Sick army doctor wants answers
As PAUL KNOX reports, Canada's military refuses to demand probe into Balkan illnesses
http://www.theglobeandmail.com/gam/International/20010105/UBALKN.html
PAUL KNOX
With reports from Reuters News Agency and Agence
France-Presse
Friday, January 5, 2001

A Canadian Forces veteran diagnosed with leukemia after serving in Bosnia urged Ottawa yesterday to join the call for a NATO investigation into the use of depleted-uranium ammunition in the Balkans.

Reza Mehran, a former army major and surgeon, said Canada should join Italy, Belgium and Portugal in urging the North Atlantic Treaty Organization to find out whether soldiers' deaths from leukemia are linked to uranium in thousands of shells that alliance forces fired over the war-torn region.

Six Italian soldiers have died from leukemia after serving in Bosnia.

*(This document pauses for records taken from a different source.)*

Below is a small trained network, with its code and all its weights. Each question gives an input and a target symbol and asks what happens when units are switched off, that is, made to give their printed mean instead of their output.

import numpy as np


def w(rows, s, z=0):
    codes = np.array(rows[::2]) - 128.0
    scale = np.full(codes.shape[1], s)
    scale[-1] = z or s
    return codes * scale


def norm(h):
    return h / np.sqrt((h * h).mean(-1, keepdims=True) + 1e-5)


def f(y):
    return np.maximum(y, 0)


def softmax(a):
    e = np.exp(a - a.max(-1, keepdims=True))
    return e / e.sum(-1, keepdims=True)


def log_softmax(a):
    a = a - a.max(-1, keepdims=True)
    return a - np.log(np.exp(a).sum(-1, keepdims=True))


def net(x, mask):
    ids = ['ΔΘΣαγλμξτφψ'.index(c) for c in x.split()]
    T = len(ids)
    res = E[ids] + P[:T]
    r = norm(res)
    for j in range(2):
        rows = slice(4 * j, 4 * j + 4)
        q, k, v = (r @ M[0][rows].T for M in (Q, K, V))
        z = softmax(np.where(np.tri(T) > 0, q @ k.T / 4**0.5, -1e9)) @ v
        o = O[0][rows]
        res = res + np.where(mask[j], z, o[:, -1]) @ o[:, :-1]
    y = f(norm(res) @ A[0][:, :-1].T + A[0][:, -1])
    res = res + np.where(mask[2:18], y, B[0][:, -1]) @ B[0][:, :-1]
    return log_softmax(norm(res)[-1] @ U[:, :-1].T + U[:, -1])


Q, K, V, O, A, B = {}, {}, {}, {}, {}, {}
E = w([
[76,115,2,152],'Δ',
[174,150,123,146],'Θ',
[185,135,107,113],'Σ',
[173,75,118,120],'α',
[204,125,170,118],'γ',
[162,174,134,120],'λ',
[151,120,135,56],'μ',
[141,49,178,146],'ξ',
[126,178,158,95],'τ',
[173,99,125,164],'φ',
[140,163,160,171],'ψ',
],0.019)
P = w([
[205,190,199,118],'0',
[182,174,185,123],'1',
[176,177,149,132],'2',
[159,177,129,134],'3',
[149,178,105,135],'4',
[138,170,87,147],'5',
[129,173,64,143],'6',
[116,172,50,157],'7',
[105,161,31,149],'8',
[91,146,14,155],'9',
[59,148,2,154],'10',
[135,177,9,161],'11',
],0.0058)
Q[0] = w([
[233,253,43,146],'h0',
[104,112,32,164],'h0',
[2,77,231,157],'h0',
[196,129,88,154],'h0',
[155,184,59,22],'h1',
[84,117,178,99],'h1',
[92,95,118,114],'h1',
[137,123,135,171],'h1',
],0.014)
K[0] = w([
[4,86,13,131],'h0',
[60,110,193,109],'h0',
[251,131,207,82],'h0',
[53,151,93,105],'h0',
[72,103,69,195],'h1',
[98,63,154,82],'h1',
[128,109,176,114],'h1',
[147,156,115,110],'h1',
],0.016)
V[0] = w([
[35,174,215,117],'h0',
[127,36,149,135],'h0',
[113,91,102,8],'h0',
[246,171,139,58],'h0',
[144,131,104,73],'h1',
[122,169,93,103],'h1',
[193,92,144,168],'h1',
[123,160,94,165],'h1',
],0.013)
O[0] = w([
[48,115,218,43,2],'h0',
[220,81,199,147,61],'h0',
[34,33,161,255,92],'h0',
[120,56,59,126,213],'h0',
[103,56,70,169,141],'h1',
[77,69,125,99,160],'h1',
[211,116,145,138,191],'h1',
[134,123,129,65,173],'h1',
],0.0094,0.007)
A[0] = w([
[154,88,116,129,156],'n0',
[88,99,115,111,124],'n1',
[98,148,123,101,16],'n2',
[155,177,123,177,96],'n3',
[172,177,116,94,119],'n4',
[142,77,145,113,254],'n5',
[71,166,161,128,61],'n6',
[95,138,92,121,95],'n7',
[111,163,127,162,108],'n8',
[167,118,182,97,135],'n9',
[101,160,98,160,70],'n10',
[187,105,98,144,142],'n11',
[100,163,122,103,30],'n12',
[6,175,181,88,101],'n13',
[140,93,111,92,127],'n14',
[126,174,183,169,138],'n15',
],0.015,0.0068)
B[0] = w([
[66,94,146,102,195],'n0',
[134,130,184,152,152],'n1',
[193,131,117,104,130],'n2',
[174,70,171,77,198],'n3',
[71,33,138,115,232],'n4',
[49,181,189,137,206],'n5',
[23,122,126,154,132],'n6',
[123,56,175,125,161],'n7',
[158,251,136,146,155],'n8',
[90,171,252,150,149],'n9',
[162,167,161,112,160],'n10',
[72,73,149,86,255],'n11',
[99,2,78,143,136],'n12',
[6,214,107,152,145],'n13',
[92,141,101,122,173],'n14',
[39,147,74,156,154],'n15',
],0.0083,0.0081)
U = w([
[145,143,25,168,70],'Δ',
[245,131,113,100,124],'Θ',
[177,114,81,67,3],'Σ',
[146,109,139,118,147],'α',
[146,128,235,127,235],'γ',
[143,210,142,37,184],'λ',
[92,112,76,68,101],'μ',
[71,97,144,208,163],'ξ',
[33,182,157,127,99],'τ',
[205,89,125,194,113],'φ',
[143,178,157,178,250],'ψ',
],0.012,0.0044)

Each question gives the input, a string of symbols that net reads in full, and the target symbol t.
The units are the heads (4 rows each of Q, K, V and O) and the neurons (one row each of A and B). Each row of codes is followed by its name. A weight is (code - 128) times the scale printed after its matrix; where a second scale follows, it is the last column's (O, A, B and U).
mask holds one flag per unit, heads first, then neurons. A switched-off unit (its flag False) gives its mean, the last column of its rows in O or B, instead of its output. The means were averaged over made-up inputs and are rounded, as every weight is.
A unit's drop is (log p(t) with every unit on - log p(t) with that unit switched off) / (log p(t) with every unit on - log p(t) with every unit switched off).
The circuit of an input: a set's keep is (log p(t) with only the set's units on - log p(t) with every unit switched off) / (log p(t) with every unit on - log p(t) with every unit switched off). Starting from the 12 units with the biggest drops (on a tie, the unit counted first), units are removed one at a time, each time the one whose removal leaves the highest keep (on an exact tie, the one counted first), for as long as the keep stays at least 0.8.
units of the circuit, in order: the units of the circuit, biggest drop first
k most important neurons: the k neurons with the biggest drops, biggest first
which heads matter: for each layer, one digit per head in row order, 1 if its drop is at least 0.15 and else 0, layers parted by /
drop when u is switched off: that unit's drop, to one decimal
input ψ Δ φ α γ τ γ, target γ: which heads matter -> 10
input γ γ τ γ α γ λ γ λ α α γ, target φ: units of the circuit, in order -> h0
input τ ξ Θ φ φ λ μ ξ τ, target γ: which heads matter -> 11
input ξ ψ ψ μ, target λ: units of the circuit, in order -> h0, h1
input μ Θ ψ λ λ τ λ ψ, target μ: 2 most important neurons -> n12, n5
input τ τ λ, target τ: units of the circuit, in order -> h0, n13
input λ λ α λ μ α Θ ξ φ φ λ, target Θ: units of the circuit, in order -> h0, h1
input μ λ ξ Σ, target γ: units of the circuit, in order -> h0, n9
input Θ γ α α Σ λ Δ λ λ α μ λ, target λ: 2 most important neurons -> n3, n10
input λ μ τ ψ α ψ, target φ: which heads matter -> 00
input ξ ξ λ φ Θ Δ ξ ξ λ, target λ: which heads matter -> 11
input μ ψ λ λ φ Θ α τ, target φ: which heads matter -> 10
input λ λ ξ ψ, target γ: 2 most important neurons -> n9, n4
input λ λ φ λ, target Θ: units of the circuit, in order -> h1
input τ μ λ φ τ φ Δ ψ ξ ψ, target ψ: drop when h0 is switched off -> 1.0
input ψ ψ τ ξ φ μ ξ λ τ γ, target τ: drop when h0 is switched off -> 0.6
input τ λ τ Σ ξ λ, target γ: drop when h0 is switched off -> 0.7
input Θ λ λ ξ φ φ μ α, target ξ: drop when n0 is switched off -> 0.1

Five Belgian troops and one from Portugal have also died from suspicious causes, leading their governments to call for a NATO investigation.

"What is important is to find out how many people are sick and with what, and to find out where they were," Dr. Mehran, 39, said from his home in Ottawa.

But the Canadian Forces director of medical policy said there is no evidence that depleted uranium has made Canadian peacekeepers sick, and no reason to widen a voluntary testing program for veterans.

In fact, Colonel Ken Scott, the doctor responsible for the depleted-uranium testing, said a comprehensive program to test veterans for traces of uranium could itself raise the rate of anxiety-induced illness among test subjects.

"Being concerned or worried can make you unwell," he said.

Depleted uranium, known as DU, is a high-density byproduct of the process used to make uranium fuel for nuclear weapons and reactors. Shells and missiles containing it pack a stronger penetrating punch, and it is used to strengthen armour plating.

Last month, NATO said U.S. planes fired 10,800 DU shells in Bosnia during 1994 and 1995 when the alliance carried out several United Nations-sanctioned air strikes to punish Bosnian Serb forces for attacks against civilians and peacekeepers.

NATO officials said the use of DU weapons was never a secret, but Italian Defence Minister Sergio Mattarella later said Italy did not know they had been deployed.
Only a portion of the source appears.